Lourdes Ortega is an Associate Professor in the Department of Second Language Studies, University of Hawai’i at Manoa. She holds a five-year degree in Spanish Philology from the University of Cádiz, Spain, and an M.A. in English as a Second Language and a Ph.D. in Second Language Acquisition, both from UHM. She has taught SLA and applied linguistics at Georgetown University, Georgia State University, and Northern Arizona University. She has given talks and lectured in Brazil, Canada, China, Greece, Japan, Korea, Mexico, Spain, and the United States. She was a Pre-Doctoral Mellon Fellow in 1999 and a National Academy of Education/Spencer Postdoctoral Fellow in 2003. In 2001 she was co-recipient with John Norris of the TESOL Distinguished Research award and the MLJ/ACTFL Paul Pimsleur award. She specializes in second language acquisition and has long-standing interests in second language writing, foreign language education, and research methods in applied linguistics. She teaches graduate courses in these areas in the M.A. and Ph.D. programs at SLS-UHM. Courses she teaches regularly include Second Language Acquisition, Second Language Writing, Research Synthesis and Meta-Analysis, CHILDES and Learner Language, and Error Correction.
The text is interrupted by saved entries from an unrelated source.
Rows are points. The points of each table are mixes of a few directions, plus a little noise. Count the directions of each table, and those that both share. Where both have some left over, give the other angles between the two spaces (their principal angles), to ten degrees, smallest first.

First (7 x 2)
[[ 0.39 -0.16]
 [ 0.56 -0.23]
 [-0.78  0.32]
 [-0.48  0.20]
 [-0.04  0.02]
 [ 0.26 -0.10]
 [ 0.10 -0.04]]
Second (4 x 2)
[[-0.53  0.21]
 [ 0.29 -0.12]
 [-0.33  0.13]
 [ 0.57 -0.23]]
Directions: first 1, second 1, shared 1

First (5 x 4)
[[ 0.43  0.27 -0.44  0.00]
 [ 0.02  0.05  0.30 -0.19]
 [-0.46 -0.24  0.93 -0.22]
 [-0.02 -0.02 -0.16  0.08]
 [-0.03 -0.08 -0.63  0.33]]
Second (7 x 4)
[[-0.35 -0.21  0.37  0.00]
 [-0.24  0.28  0.00  0.78]
 [ 0.18  0.09  0.20 -0.35]
 [ 0.35 -0.04  0.24 -0.80]
 [-0.11  0.14 -0.49  0.78]
 [ 0.08 -0.11 -0.29 -0.02]
 [ 0.14 -0.14 -0.05 -0.37]]
Directions: first 2, second 3, shared 2

First (10 x 8)
[[ 0.22 -0.50 -0.20 -0.31 -0.59 -0.18  0.49  0.19]
 [ 0.58  0.06 -0.06  0.29  0.49  0.39 -0.61 -0.09]
 [-0.44  0.13  0.12 -0.09 -0.09 -0.19  0.23 -0.02]
 [-0.36  0.24  0.13  0.05  0.13 -0.05 -0.07 -0.07]
 [ 0.64 -1.01 -0.44 -0.52 -0.99 -0.24  0.77  0.37]
 [-0.66  0.43  0.23  0.06  0.16 -0.13  0.00 -0.09]
 [-0.63  0.47  0.24  0.12  0.25 -0.09 -0.08 -0.14]
 [ 0.45 -0.12 -0.12  0.09  0.15  0.21 -0.25 -0.03]
 [ 0.25  0.23  0.05  0.30  0.50  0.31 -0.56 -0.13]
 [-0.06  0.02 -0.02 -0.01 -0.01 -0.02  0.04  0.03]]
Second (10 x 8)
[[-0.68 -0.02 -0.18 -0.01  0.05  0.27  0.50 -0.05]
 [ 0.42  0.08  0.33  0.21 -0.43  0.02 -0.90 -0.07]
 [-0.50 -0.01 -0.13 -0.08  0.06  0.05  0.49 -0.01]
 [-0.36 -0.04 -0.13  0.04  0.08  0.28  0.24 -0.06]
 [ 0.38  0.06  0.16 -0.07 -0.08 -0.33 -0.27  0.07]
 [ 0.13  0.02  0.17  0.22 -0.29  0.21 -0.61 -0.07]
 [ 1.02  0.07  0.32  0.00 -0.15 -0.50 -0.78  0.08]
 [-0.48 -0.14 -0.48  0.09  0.49  0.67  0.60 -0.09]
 [-0.53  0.12  0.16 -0.27 -0.25 -0.48  0.46  0.07]
 [ 0.54 -0.09 -0.21 -0.13  0.52 -0.19  0.24  0.11]]
Directions: first 2, second 3, shared 1; angles 70

First (9 x 11)
[[-0.16 -0.45  0.15 -0.39 -0.53  0.31 -0.01  0.05  0.35  0.45  0.01]
 [ 0.16  0.16  0.30  0.28  0.28 -0.02 -0.05  0.03 -0.05 -0.75  0.03]
 [-0.34  1.05  0.14  0.11  0.00  0.10  0.14 -0.75  0.11 -0.30  0.49]
 [ 0.01 -0.02 -0.52 -0.15  0.20 -0.92 -0.26  0.47 -0.30  1.10  0.02]
 [ 0.33 -1.03  0.08 -0.04 -0.11  0.31 -0.05  0.53  0.04 -0.21 -0.49]
 [ 0.16 -0.24 -0.01  0.15  0.03  0.32  0.16 -0.01 -0.05 -0.43 -0.25]
 [-0.09  0.38  0.20  0.10  0.05  0.08  0.05 -0.25  0.07 -0.38  0.16]
 [ 0.22  0.11 -0.45  0.29  0.30 -0.05  0.22 -0.08 -0.42 -0.16 -0.28]
 [-0.27  0.05  0.07 -0.35 -0.28 -0.17 -0.18  0.00  0.24  0.67  0.29]]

Richard W. Schmidt is a professor and former chair of the Department of SLS at the University of Hawaii, where he has been teaching since 1976 in both the M.A. program in ESL and the Ph.D program in SLA. He is also National Foriegn Language Resource Center director at the University and American Association for Applied Linguistics president-elect. He is the author of many journal articles and editor of three books in the area of social and psychological factors in second and foriegn language learning. He is also co-author of the Longman Dictionary of Language Teaching and Applied Linguistics (3rd Edition, 2002).


Dina R. Yoshimi is an Associate Professor of Japanese at the University of Hawaii at Manoa. She received her B.A. in Linguistics at Yale University and her M.A. and Ph.D. in Linguistics at the University of Southern California. Prior to taking a position at the university of Hawaii-Manoa, Dr. Yoshimi taught English as a Second Language in the People’s Republic of China and English Composition at the University of Southern California. Her commit to increasing cross-cultural communication between the United States and Asia has led her to explore the sociocultural patters of interaction in settings of higher education in the U.S. and Japan, and, over the past decade, to developing innovative instructional approaches to classroom foreign language instruction of conversation interaction and sociocultural awareness.